5. Back at node 1, we call dfs on the left child, node 2 (level 1). However, result already has an element at level 1 (the size of result is 2), so we don't add 2 to result. We continue the process for node 5 (level 2), but again, result already has an element at level 2 (the size of result is 3), so we don't add 5.
6. Finally, we return result, which is [1, 3, 4]. Voila!

Code Implementation (Java)

Alright, let's translate this algorithm into Java code. This should make it crystal clear how everything fits together.

import java.util.ArrayList;
import java.util.List;

class TreeNode {
    int val;
    TreeNode left;
    TreeNode right;

    TreeNode(int val) {
        this.val = val;
    }
}

public class BinaryTreeRightSideView {
    public List<Integer> rightSideView(TreeNode root) {
        List<Integer> result = new ArrayList<>();
        dfs(root, 0, result);
        return result;
    }

    private void dfs(TreeNode node, int level, List<Integer> result) {
        if (node == null) {
            return;
        }

        if (level == result.size()) {
            result.add(node.val);
        }

        dfs(node.right, level + 1, result);
        dfs(node.left, level + 1, result);
    }

    public static void main(String[] args) {
        TreeNode root = new TreeNode(1);
        root.left = new TreeNode(2);
        root.right = new TreeNode(3);
        root.left.right = new TreeNode(5);
        root.right.right = new TreeNode(4);

        BinaryTreeRightSideView solution = new BinaryTreeRightSideView();
        List<Integer> rightView = solution.rightSideView(root);
        System.out.println("Right side view: " + rightView);
    }
}

Code Breakdown

• TreeNode Class: A basic class to represent a node in a binary tree.
• rightSideView Method: This is the main method that takes the root node as input and returns the list of nodes in the right side view.
• dfs Method: A recursive method that performs the Depth-First Search. It takes the current node, the current level, and the result list as parameters. It adds the node's value to the result list if it's the first node encountered at that level.

Why DFS Works So Well

You might be wondering, why does DFS work so effectively for this problem? The beauty of DFS lies in its ability to explore each branch as deeply as possible before backtracking. By prioritizing the right child in our recursive calls, we ensure that the first node we encounter at each level is the rightmost node.

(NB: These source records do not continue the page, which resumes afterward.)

Each row is a point on a tangle of strands that fork, close into loops and nearly touch. The rows are in no order.
(in the rows, 128 means zero)
Points whose rows are less than 143 apart are linked; no others are. Some points are linked to none.
z_517: [ 89 138 132 151 114 139 174 136 166 206 114 184 109 137 109  74 143 168
 100 144 133 121 170 159 162 136 108]
z_895: [147 136 112 141 158  85 193  93 124 101 169  70 133 121 129 174 132 144
 112 129 187  74 120  97 112 108  99]
z_355: [ 81 148 159 118  92 132 181 165 133 134  99 114 128 108 112 128 163 119
 186 116 119 130  98 155 128 161 100]
z_260: [118 120 159 103 140 129  69 129  89  87 148  99 133 139  98 115  96 109
  97 105  88 148 154 133  91  26 157]
z_448: [ 96 132 152 125 143 102 102 127 107 115 149 116 111 154  98  87  76 135
  83  87 112 144 139 180  92  85 107]
z_758: [130 151 127 148  92 127  88 102 132 146 108 173  89 101 157 128 147 150
 116 144 151 148  83 133 146 119 131]
z_563: [158  70  39 129 129 104  70 138  65 160 102 124 162 111 100 115 164  68
 166  82  73 105 164 130 119 107 144]
z_552: [159 134 134 102  56 131 140 117 151  89 118 135  92 134 115 125 163 161
  40 160 214 128 126 123 124 122 108]
z_34: [ 60 126 119 144 156 122 185 115 107 129 131 133 188 128 117 117 134 106
 187  92  62 167  90 122  64 104 157]
z_666: [191 176  66 177 165 130 132 144 148 172 129  97 107 153 116 108 112 144
 115 136 157 127 155 113 135 128 170]
z_3: [147 119 134 125 136 126 113  84 105  59 140  91 123 123 174 164 106 106
 133 100 156 146  98  72  89 109 129]
z_528: [118 134 140  85 134 125  99 178 143 119 146 124 132 119 161 115 159 163
 118  92 113  86 205 197 178 134  87]
z_917: [152 133 107 137 116 125 193  72 141  92 139 109 116 127 112 160 169 160
  61 170 221  85 132  98 127  98 114]
z_307: [ 66 115 152 138 144 123 188 119 114 135  81 123 188  97  78  92 149 111
 226 124  61 137 122 134  90 111 173]
z_18: [139 126  95 104 192 113  99  91 135 128 119 123 178 121 133 147 116 128
 120 148 134 107 130 153 144 136 115]
z_817: [114  93 137 121 105 166 123 106 121 138 112 214 182  97 113  73 138  91
 149 175 123  91 157 145 100 102  82]
z_153: [174 165 102 163 108 136 136 140 155 171 125 166 165  91 134 125 147 105
 175 172 124 112 122  91 117 149 117]
z_15: [ 99  99  99 130 167 171 182 133 166 147 132 157  88 137  68 167 142 141
  96  97 142 169 110 106 133 131 111]
z_305: [ 99 143 180 104 117 106 109 123 132 146 104  88  96 112 120 130 125 132
  90 155 152 103 156 147 183 103 157]
z_141: [174 159  71 153 166 141 138 143 119 163 134 163 115 147 122 117 130 173
 119 165 142 112 142 141 168  79 156]
z_386: [124 100 172  75 149 171 132 108 203  99 100 105 125 155 168 149 125 166
 141 143 170 113 128 102 167 141 159]
z_743: [170 162 127 144 141 131 176 141 132 133 169 142 142 176 199 131 126 150
 170 148 141 104 118 103 134 183 155]
z_316: [160  93 104 115 161 137  62 110  71 103 151 135 112 124 129 147 133  93
 126  86  61 152 146 122 120 114 163]
z_366: [ 88 157 115 182 120 143 156 111 154 143 119  84 127 148 172 118 141 122
 142 113 152 142 101 160 141 234 149]
z_123: [167 101 125 110 138 126  79 181 147 154 158 158 128  95 156 140 154 135
 153 125  72  92 158 120 154 160 125]
z_694: [127 145 191 119  85 121 159 143 174 155 124 159 131  73 117 160 153 137
 115 191 152 127 129  82 150 109 115]
z_184: [140 146 171 124 111 174 132 129 140 102 154 103  99 127 157 120 121  98
 105 112 160 144 131 101  96 191 129]
z_247: [ 81 143  72 136 140 187 199 151 139 145 130 158  83 165 104 115 145 135
 129  95 160 144  97 132 112 137 109]
z_176: [105 136 134 107 119 167 201 142 158 157  98 116  88 148 100 126 165 123
 117 160 143 102 175  96 176 171 161]
z_932: [ 87 145  85 134 136 159 142 133 147 117 124 135 118 164 141 106 105 135
 164  89 156 152  80 134 101 103  88]
z_724: [106  87  92 122 156 143  56  84 108 126 119 158 120 129 133  93 112 120
 135  82  79 143 129 152 109  88 147]
z_375: [143 147  48 151 132 104 118 103  81 138 150 183 165 119 134 144 130 114
 120 129 118 157  90 114  89  87 126]
z_567: [171 172  83 144 123 106 164 179 152 135 126  64 123 135 113 105 103 182
  83 149 186 108 143 101 129 130 120]
z_569: [134 131 129 168 165 133 178 153 107 101 165 132 106 200 192 152 101 126
 165 102 127 137 106 131 134 168 148]
z_707: [170 160 121 136  99 101 139 146 128 127 146 141 167 109 187 132 132 129
 179 157 139  88 102  83 109 168 117]
z_648: [ 92 123  67 144 150 170  81 124 149 136  99 159  99 125 151  95 127 132
 180  85 113 134  97 134 116  95 108]
z_851: [116 137 137 109 143 141 205  98 123 108 143 195 176 145  84 160 153 107
 144 173 142 135 106 134 106 116  91]
z_909: [128 117 102 116 101  64 117 121  94 130 130 169 170  83 106 172 131 114
 119 159 128 133  86 118 117  96  91]
z_873: [143 113 112 122 137 134 109  65 133  74 112  86  90 118 140 157 124 137
  97 114 180 152 107  97 135 107 150]
z_447: [ 74 149 142 164 105 140 191 124 128 152  76 133 123 104  73  90 161  94
 221 111  92 136 119 150 117 119 136]
z_961: [165 133 121 168 154 113  73 158 152 168 167 120 114 107 157 133 130 121
 139 104  90 126 140 132 151 182 134]
z_376: [ 75 133 149 133 114 131 181 108 151 104 111  76 149 112 129 155 147 137
 141 120 161 148  67 147 123 194 126]
z_267: [110  95 199 104 167 104 105 138 141 131 132 118 126 180 111  97  56 146
 104 122 104 144 153 138 106 118 131]
z_258: [109 101 166 119 140 131  75 142 174 158 111 155 133 125 123  78  87 173
 134 152  98 112 136 135 125  78 142]
z_411: [159 136 140 103 125 101 134 140 121 151  76 141 147 156 109 109  91 140
 173 153 100 145 125  96 121 143 135]
z_954: [184 111 151 113 137 124  87 116  95  60 156  99 166 133 171 139  92  84
 110 122 123 155 129  89  64 128 129]
z_456: [155 107 149 142 139  71 153  82 128 113 139  84 135 131 173 174 111 146
 107 117 145 129 112 124 136 220  94]
z_592: [167 117 165 157 113 121 137 112 131 106 168 114 107 118 205 157 129 119
 117 100 133 134 124 115 118 227 114]
z_132: [181  61  52 114 148 118  86 153  53 131 121 142 140 163 134 126 138  92
 157  83  73 128 138 108 114 129 144]
z_405: [ 90 107 137 105 121 186 129 141 182 129  89 132  70 159 134 116 134 162
 120 121 168 141 112 106 160 103 141]
z_727: [123  61 134  87 123 138  39 162  87  74 155 120 157 127 101 107 102 112
 116 100  91 117 133 140  81  68 120]
z_377: [128 137 176 126 135  53 107  99 107 118 132  98 170 143 153 152  78 107
  99 143 118 153 107 152 119 182 105]
z_323: [144 124  68 152 149 107 115 152 113 168 101 190 141 151 144 109 120 153
 182 173 110 102 117 120 161  75 150]
z_736: [127 118 188 113 122 174 152 124 158 163 118 181 111 102  70 133 123 120
 128 163 121 149 149  81 119 102 152]
z_269: [185 124 154  89  87 163 103 105 146  87  92 118  90 106 103 138 138 153
  87 161 187 147 127  97 137  98 126]
z_90: [107 132 160  94  84 121 148 143 156 137 108  90  76 143 160 120 156 141
  84 164 154  95 184  91 180 168 175]
z_222: [ 91 116 146 111 100 148 148 173 139 135  95 124  41 179 142  93 121 153
 148  98 126 139 117 119 151 138 138]
z_465: [ 40 136 135 109  97 158 209 130 124 136 104 114  84 139 109 141 177 104
 110 153 160 102 135 124 169 132 158]
z_872: [165 151 135 121 101  86 153 184 137  97 160  91 132 133 143 123 113 195
  83 124 161  92 151 136 126 137  86]
z_893: [166 136 170 148 111  47 106 138  74 114 150  98 105 142 138 158  90 126
  94 132 105 148 126 147 146 146 134]
z_314: [118 137 130 151 147 134 154 143 140 162 104  75 107 187 110  78  98  94
 112 106 122 129 186 152 125 197 115]
z_40: [156 178 148 145  73 147 166 128 170 172  99 134 132  73 117 136 167 109
 148 167 150 135 129  98 150 167 114]
z_381: [127 164 117 114 161 112 127 128  88 140 125 109 102 167 128 111 104 126
 109 145 141  96 159 172 172  84 162]
z_934: [112 148  79 160 143 128 164 116  93 163 149 196 148 135 111 114 123 108
 164 112  85 143 108 121  76  96 131]
z_582: [118  71  97 118 100  89  75 122  95 136 120 162 209  94  77 133 121 136
 101 164 108 120 112 158 110  82 107]
z_508: [138 145 139 134 106  96  91 154  79 123 167 116 104 130  87 132 103 152
  88 105 107 150 124 190 134 112 120]
z_495: [177 174  86 151 144  99  91  93  70 112 147  81 179 109 141 138 116 110
 114 133  97 129 148 129 135  97 176]
z_732: [162 161 126 149 169  81 163  85  91 124 184 100 151 101 144 178 117  99
 113 139 138 105 134 101 118 114 150]
z_42: [108 129 149  86 122 124 109 170 145 116 171 166 113 106 186 136 162 132
 155 100 101 103 150 143 154 140 100]
z_643: [ 90 149  96 173 160 128 162 166 119 121 138 104 110 166 168 131 105 112
 186  63 114 150  89 135 115 144 118]
z_884: [ 82 123 159 143 114 129  72 111 144 140 135 144 113  62  82 146 141 135
  86 139 126 154 107 156 147  42 140]
z_885: [108 109 152 122  89 144 188  90  99 125 105 211 135 139 101 149 170 122
 168 179 116 164  93 138 139 127 117]
z_965: [127 148 191  90  88 160 193 149 148 114 146 180 155 145  91 113 143 129
 135 159 146 136 111 128  74 144  92]
z_390: [143 112 157  95 140 163  77 124 183 117 108 113 135  92 176 134 129 134
 154 147 136 121 116  89 148 139 138]
z_125: [146  91 148  96 132  95  62 159 123  75 117  60 131  85 101 169  99 128
 130 101  84 134 127 129 154 113  91]
z_713: [ 85 105 150 119 172 135 136  94 168 103 170  74 114 115 171 171 143 115
  99 108 171  79 140 137 162 131 124]
z_479: [168  94 128 101 129 116  45 142  84  54 165  96 203 130 135 140  90 118
 106 134 120 122 123 146  75 116 109]
z_220: [145  97  52 150 129 114  83 145  64 156 127 166 162 113 109 135 158 117
 155 140  94  77 132 153 157  77 168]
z_274: [174 139 135 127 116 163  68 137 192 119 128  87 139  51 169 112 146 151
 129 122 145 109 156 111 133 171 103]
z_110: [105 140 141  94 133 145 113 142 155 153 119 148 125 131 128  73 139 165
  96 121 145  89 191 199 155 121  92]
z_841: [138 123 153 164 142  93  89 138 126 167 135 124 144 140 136 117  94  68
 163 108  56 142 149 154 116 191 127]
z_410: [101 115 129 107 149 174 162  83 139 138  76 147 111 129  79 141 140 113
 127 108 116 187 130  95 117 108 136]
z_915: [130 113 120 155 109 141 141 177 149 139  83  85  49 201 144 101 121 123
 125  89 125 148 155 120 159 204 135]
z_549: [128 144 112 146 113 120  79  96  91 107 158 138 108 101  82 170 139 166
  78 110 109 149  99 175 160  81 156]
z_583: [138 166  97 163 150 161 155 108 156 149 109  65 153 156 117 101 129  79
 148 100 145 149 141 142 104 224 118]
z_205: [ 94  81 133 157 104 132  57 116 119 140 138 189 166  71  94 135 136 141
 107 180 114 137 113 144 138  43 129]
z_619: [114 160 171  99  91 135 157 120 117 123 133 143 116 159 123 111 120 108
 112 137 165 135 112 124  91 132 124]

A piece is two or more points that can be reached from each other along the links. Count, over all rows, the pieces, the separate loops (a circle has one, a figure eight two, a Y none), the forks (points with three links) and the tips (points with one).
pieces | 3
loops | 1
forks | 4
tips | 8

A fork is a point with three links, a tip a point with one. Leave the first point through the second and follow the links. Name the first fork or tip that comes.
z_375, z_934 | z_274
z_965, z_619 | z_508
z_917, z_552 | z_448
z_448, z_260 | z_495
z_694, z_40 | z_932
z_932, z_648 | z_141

How many points has the smallest loop of links through each point below? Write - if it is on no loop.
z_15 | 12
z_405 | -
z_176 | -

Name the points in between on the shortest way along the links from the first point to the second, in order.
z_619, z_884 | z_184 > z_592 > z_456 > z_377 > z_893 > z_508 > z_549
z_549, z_366 | z_884 > z_205 > z_582 > z_909 > z_375 > z_934 > z_34 > z_307 > z_447 > z_355 > z_376
z_872, z_176 | z_567 > z_666 > z_141 > z_381 > z_305 > z_90
z_648, z_176 | z_724 > z_316 > z_132 > z_563 > z_220 > z_323 > z_141 > z_381 > z_305 > z_90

This approach is also quite efficient. In the worst-case scenario, where the tree is skewed to the left, we would still visit each node once, resulting in a time complexity of O(N), where N is the number of nodes in the tree. The space complexity is also O(H), where H is the height of the tree, due to the recursive call stack.

Other Approaches

While DFS is a great way to solve this problem, there are other approaches you might want to consider. One popular alternative is using Breadth-First Search (BFS).

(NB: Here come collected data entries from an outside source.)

A landscape with many valleys, sampled at points; each row gives a point and its height.
A ball rolls from a point to whichever of its 2 nearest points has the largest drop for the distance, and stops where none of them is lower. Distance is the straight distance between rows; heights are no part of it.
let: [116 124  92 105  98 145  91 126  59 123 123  42 136  97 162 131 100 135
 120 114 144  78]  height 376
Pul: [150 126  56 154 109  82 150 133  79 124 148 111 130 188 120  85 123 103
 130 161 145 138]  height 419
naze: [130 130 121  64 172  73 131 179 203  88 131 168 134  99  95  91 127 128
 129 114 111 114]  height 212
vapo: [147 157 184 135 169 140 108 168 171 134 112 112 133  71 142 185 134 146
 135  76 121 144]  height 845
Dusal: [191 109  64  75 105  96 144 133 129  75 135 136 105 118  79  82 104 147
 144 126 140  84]  height 392
Paz: [206 123 141 152  92 129 150  91 101 136  99 166  98 155 105 144 128 142
 166 108 162 133]  height 463
Zoda: [102 110 121 155 130 137 140  86 104 140 146 108 165 208 148 101 152 110
 102 159 118 132]  height 762
Tetu: [ 67 109  89 115 114 155  89 125 106 134 146  94 112 101 153 120 107 106
 104 159 131  96]  height 204
non: [158 100  81 150  95 110 172 107 122 125 144 170 131 173  92  94 131 126
 144 156 129 148]  height 312
somu: [185 137 130  76 129 138 127 157 123  98 121  79 137  97 122 149 129 172
 143  59 118 100]  height 413
zosiv: [115 122  93  57 165  81 139 184 178  97 146 152 142 107  99  70 147 138
 104 140  87  97]  height 290
dibu: [103 104 139 111 151 148 129 110 144 134 157 103 153 152 137 134 167 146
 105 116  99 113]  height 717
pim: [203 144 152 108 141 126 134 129 142 106 108 124 129 122 121 144 130 162
 157  56 130 114]  height 316
Zuten: [114 131 120 108 146 119 106 156 136 117 136  95 130 109 140 125 123 138
 112 108 121 122]  height 291
kogu: [ 75 126  71  99 116 131  73 162  89 123 130  65 117  87 137 107 101 119
  92 155 116  88]  height 266
Rigap: [152 133 160 114 142 125 122 140 203 138 111 203  97  84 100 134 130 122
 155 114 129 146]  height 500
Rak: [116 113  61 129 134  97 168 131 135 114 164 142 142 186 104  65 136  96
 104 184 106 142]  height 164
Budar: [159 175 156 186 141 124 150 120 150 166  85 203 109 151  84 133 146 117
 149 168 117 182]  height 667
ruzed: [141 109 140 109 131 143 118 119 165 121 141 146 102 103 123 131 120 136
 137 109 143 125]  height 537
fedur: [ 86 116 159 101 144 177  97 128 153 134 138 106 121  77 155 165 120 130
 111 107 129 119]  height 815
pivi: [147 160 195 158 163 128 151 123 121 152 112 103 167 168 143 161 167 141
 130  96 109 156]  height 651
Dil: [124 127  67 108 124  99 125 160 100 113 141  96 116 129 117  85 118 107
  99 162 131 118]  height 345
big: [195 121  98 119  94  96 157 135 163 102 121 188  87  89  83 111 101 139
 180 126 151 133]  height 452
fupov: [182 135 142 104 140 106 134 157 170 100  93 156 109  83 113 131 113 156
 159  75 143 120]  height 411
kega: [147 119 120  99  97 159  92 104  90 118 122  83 112  91 160 146 104 136
 131 107 159  69]  height 438
davan: [139 142 147 161 151 112 182 104 137 155 116 180 142 209  90 114 149 115
 132 153 101 169]  height 710
dedo: [104 128  53 143 121  78 135 159  90 107 154 106 132 160 123  79 117  93
 101 179 150 151]  height 381
votif: [117 116 161  95 106 192 100  82 142 140 122 142  90  67 143 179 112 125
 143  97 174 109]  height 538
sira: [ 86 138 112 112 159 129 105 162 101 121 145  40 158 116 158 128 146 131
  95 138  88 119]  height 485
mam: [ 86 105 123  86 174 137 118 141 169 128 158 126 133 112 123 108 151 117
  93 142  79 111]  height 406
mezok: [111 130  78 131 157  83 142 159 128 126 157 118 143 165 127  84 150 103
 107 150  97 151]  height 69
kuf: [167 117  85  62 136 104 142 124 132  79 130 130 123 147  82  77 125 155
 123 112 110  72]  height 448
tafu: [207 144 154 162  87 142 134  92  84 158  79 151  94 130 135 172 103 129
 164 113 178 131]  height 517
tob: [ 69  88 156 128  90 198  92  51  91 145 129 117 128 130 182 134 131 128
 132 147 147  83]  height 747
Bova: [ 78  84 130 132  51 185 118  56 108 153 138 153  98 109 145 144 111 116
 132 175 164 115]  height 696
fuza: [115 152 132 123 179  70 126 199 175 114 134 137 133 110 133 114 134 116
 123 118 118 162]  height 145
Nid: [111 122  85  54 181  94 149 190 147  99 144 112 159 127 115  72 161 134
  78 137  51  87]  height 354
kosef: [114 145 123 165 111 114 117 150 147 147 117 169  94 102 117 136 109  97
 145 155 165 176]  height 393
Zal: [153 140 138  60 166  69 133 186 183  72 123 145 146  87 107 108 139 152
 126  85  86 102]  height 93
sote: [156 154 161 156 168 113 160 128 167 145 101 206 126 174  84 129 150 127
 146 130 106 172]  height 687
Nalof: [105 107 127  99  87 181  93 100 114 127 135 118  84  77 160 158  89 120
 133 115 166  91]  height 494
lir: [134 108  45 111  99 108 137 145 122 104 145 121 102 121 101  81 102 113
 121 173 130 120]  height 306
Noti: [106  88 131 126  74 197 124  42 100 147 130 137 114 136 149 135 123 134
 127 148 167  91]  height 720
zotim: [ 99 140 134 163 171 100 150 145 141 150 134 133 152 182 145 122 161 105
 117 132 106 170]  height 150
Fum: [149 122 183 140 154 168 152  88 138 149 107 159 141 171 108 156 158 147
 125 102 110 141]  height 656
vomo: [ 97  98 142 179 127 154 161  58 118 153 142 138 158 213 145 119 174 108
 118 157 122 149]  height 751
doz: [115 146 106 118 151  90 112 186 145 108 135 116 127  98 130 110 117 111
 118 133 131 150]  height 217
refo: [179 151 176 141 168 113 157 136 134 126 103 122 160 162 125 153 156 155
 154  74 101 147]  height 628
biku: [ 53 131 129 155  94 142  71 116  88 140 122 100 131 121 187 155  90  97
 129 150 153 110]  height 596
Mur: [ 79 122 107 165  76 134  97 113  87 144 127 117 115 123 154 133  86  93
 128 165 171 128]  height 622
Rol: [ 46 112 167 115  99 190  74  80  97 146 127  96 140 101 191 159 121 125
 122 133 133  82]  height 772
Gofe: [164 151 146 172  72 130 106 109  69 148  85 124  98 114 149 172  91 111
 157 117 192 135]  height 559
koru: [ 99  96 125  82 164 137 128 133 207 117 157 171 115 102  99 106 137 126
 119 138 105 111]  height 453
suto: [127 138 169 164 106 165 121 107 140 170  91 191  86  97 119 164 122 109
 144 144 154 164]  height 632
Nazo: [116 119 142 172 136 139 174  83 129 158 142 162 155 219 113 108 161 103
 118 154 107 168]  height 731
vep: [ 87 145 139 139 139 136 104 141  97 134 138  33 177 111 186 156 143 142
 105 127 109 110]  height 521
geb: [150 108 101  84 144 117 141 128 123 100 149 117 146 163  99  99 130 158
 122 100  99 100]  height 498
Luv: [ 33 105 114 120 102 176  78 100 122 147 141 116 115 106 155 134 108 100
 108 179 131  97]  height 265
fabeb: [ 96 145  89 101 111 129  70 166  84 119 123  44 135  78 159 151 100 133
  93 138 116  90]  height 315
gur: [183 176 164 140 160 111 163 156 102 110 114  85 177 134 132 151 148 171
 145  74 103 138]  height 584
fem: [148 116 161  92 113 183 126  98 166 137 123 173  86  84 123 149 129 141
 143  90 154 114]  height 577
kuzas: [200 117 134  86 133 135 155 103 140  84 110 154 122 140  88 130 114 176
 161  66 119  94]  height 163
nipe: [121 107  67 156  89 115 160 122 127 128 163 149 119 156 103  75 124 105
 118 195 134 151]  height 236
dadud: [166 107  57 122  62  95 149 128 124  98 154 151  98 106  86  78  94 133
 149 173 153 120]  height 358
fidoz: [109 146 181 122 146 158  88 152 156 134 127 109 121  66 153 185 119 130
 127  95 130 136]  height 830
Fimif: [112 150 144 142 180  87 146 178 158 143 134 141 151 145 129 120 144 113
 122 129  97 166]  height 37
lurub: [ 64 145 147 161 112 140  88 141  76 141 127  70 169 112 196 163 113 118
 110 136 133 115]  height 560
finod: [ 61 128 168 116 115 177  73 130 113 133 132  94 136  72 189 179 110 124
 123 119 128 101]  height 795
nadag: [195 110 112 149 105 110 168  97 118 118 121 168 116 180  83 114 119 140
 159 126 137 132]  height 390
dimo: [ 85 101 110 154  56 163 130  81 134 150 149 165  95 106 129 122 107 113
 134 185 151 135]  height 677
sodad: [112 105 163 110 151 158 130  83 157 140 143 147 135 147 123 152 156 141
 111 110 110 133]  height 691
Zuve: [190 134  86  97 113  76 139 158 127  83 121 133 112 110  92  93 102 137
 154 121 157 121]  height 332
fub: [157 133 134 212  96 114 151  84  68 160  98 138 142 204 137 121 135 116
 140 169 159 168]  height 539
Suvel: [193 124  80 143  68 100 176 131 133 105 141 181 103 114  77  99  97 148
 165 153 153 139]  height 407
bive: [146 121  98 196  83 109 141 101  69 157 120 121 130 181 131 111 119 111
 146 170 175 151]  height 501
nipa: [152 145 164 200 123 130 148  79  92 169  92 151 146 202 140 143 157 125
 123 139 149 162]  height 578
zelog: [138 154 130 174  91 109 107 143  64 141  99  95 123 116 161 160  84 118
 148 112 179 142]  height 593
netok: [127 163 188 189 146 127 140 107 101 175 101 116 162 190 152 153 170 118
 121 117 118 166]  height 617
ros: [ 94 149 195 166 174 145 101 143 155 171 112 134 135 114 151 178 147 123
 119 118 118 168]  height 878
Makup: [105 104 103  73 178 128 140 159 142 111 164  82 164 136 116  97 163 143
  86 128  42  96]  height 408
sas: [167 105  74 178  65  94 157 105  66 127 146 112 122 168 117  90 108 111
 145 175 165 140]  height 461
diti: [163 145 122  69 166 100 129 182 154  71 127 107 149  79 123 117 136 164
 120  84 104 100]  height 215
Fad: [ 92 119 191 129 111 182  97  98 123 156 111 149 107  91 167 191 122 129
 133 117 158 129]  height 581
keru: [ 98 114 143 149 141 150 121  95 107 147 139  97 156 160 163 126 155 119
 106 133 122 120]  height 742
sasas: [ 80 130  98 149 156 101 154 153 131 147 155 110 147 180 138  99 152  88
 101 167 111 180]  height 153
Pofum: [ 83 111  80 143  86 141 123 127 143 133 162 149  94 105 116 111  98  99
 113 182 147 142]  height 658
lem: [180 156 150 121 134 108 141 149 192 111  95 194  93  95  97 128 125 134
 171  96 146 131]  height 464
zazo: [123 112 182  96 199 122 143 137 211 125 145 174 143 123  98 128 159 154
 131  97  67 138]  height 575
migi: [143 176 132 168 152  81 120 179 117 134 105 101 135 128 140 127 118 113
 131 112 148 176]  height 235
pomi: [171 153 123 137 138  94 129 164 110 114 119 101 134 130 133 133 116 135
 134  92 150 144]  height 133
davo: [169 117 167 114 146 151 166  70 135 121 117 155 146 200  94 136 145 163
 136  81  97 111]  height 609
kame: [126 128 174 102 167 125 135 130 198 126 127 196 113 121  91 127 147 135
 148 108 102 143]  height 536
saf: [ 85 119  61 149  70 121  95 129  98 123 147 118  96 106 134 117  75  95
 117 181 157 118]  height 642
feti: [173 144 139  93 124 156 126 133  98  83 125  40 163 116 130 149 145 178
 136  75 118  86]  height 476
sibud: [156 104 129  94 152 139 156  92 122 102 142 134 155 184 103 125 145 163
 128  84  78  90]  height 553
Pid: [ 85 123 100  81 174 138 128 170 126 130 151  59 163 120 144 106 161 145
  67 149  62 100]  height 449
kanom: [119  99 137  87 126 167 126 121 194 117 147 181 100 102 100 116 140 143
 137 132 123 117]  height 493
lopib: [129 147 214 146 182 149 119 140 146 149 113 116 154 102 153 197 158 144
 135  91 106 147]  height 862
zosa: [ 94 156 138 178 139  95 103 167 108 146 116  96 135 120 165 142 110 103
 121 137 156 162]  height 305
rugi: [154 153 167 170 125 152 145 100 144 169  91 199  96 139 107 151 148 119
 141 160 145 172]  height 652
dedop: [ 80 129 171 155  90 176 103  96 134 170 107 177  93  93 147 180 115 104
 131 150 160 151]  height 612
Nozu: [159 145 151 130 144 134 147 129  92 116 125  54 181 148 147 153 155 168
 134  78 117 113]  height 535
zubud: [200 152 100 128 122  71 139 159  99  93 116 112 119 128 111 101  95 144
 157  86 160 126]  height 254
pur: [120 120 120  76 155 129 107 158 152 105 147 107 124  83 120 111 133 138
 101 118  89 105]  height 353
veki: [ 75 152 125 187 132 103 112 161 131 149 126 144 120 118 140 136 106  77
 121 163 148 182]  height 355

Where does a ball stop that starts at each point below?
zazo -> Fimif
dedop -> Tetu
dibu -> pomi
netok -> lir
tafu -> mezok
tob -> Zal
vomo -> Tetu
biku -> Zal
kanom -> Fimif
lopib -> Zal

Call two points neighbours if one is among the 2 nearest of the other. Go from one point of each pair to the other, from neighbour to neighbour, staying as low as possible. Name the highest point that can't be avoided.
pomi, lir -> big
mezok, Fimif -> sasas
Tetu, mezok -> fem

Breadth-First Search (BFS)

BFS involves traversing the tree level by level. For each level, the rightmost node is simply the last node we visit. This approach also has a time complexity of O(N), but it uses a queue to store nodes at each level, which can potentially require more space than DFS in certain scenarios.

Tips and Tricks

• Understand Recursion: Make sure you have a solid understanding of recursion. It's crucial for implementing DFS effectively.
• Visualize: Draw out the tree and trace the algorithm's execution. This will help you understand how the right side view is constructed.
• Practice: Solve similar tree traversal problems to strengthen your understanding of DFS and BFS.

Conclusion

So there you have it! We've explored how to find the right side view of a binary tree using DFS. It's a simple yet powerful algorithm that leverages the strengths of depth-first traversal to efficiently capture the nodes visible from the right. Whether you're prepping for a coding interview or just expanding your knowledge of tree algorithms, this technique is a valuable addition to your toolkit. Keep coding, keep exploring, and you'll be mastering these algorithms in no time!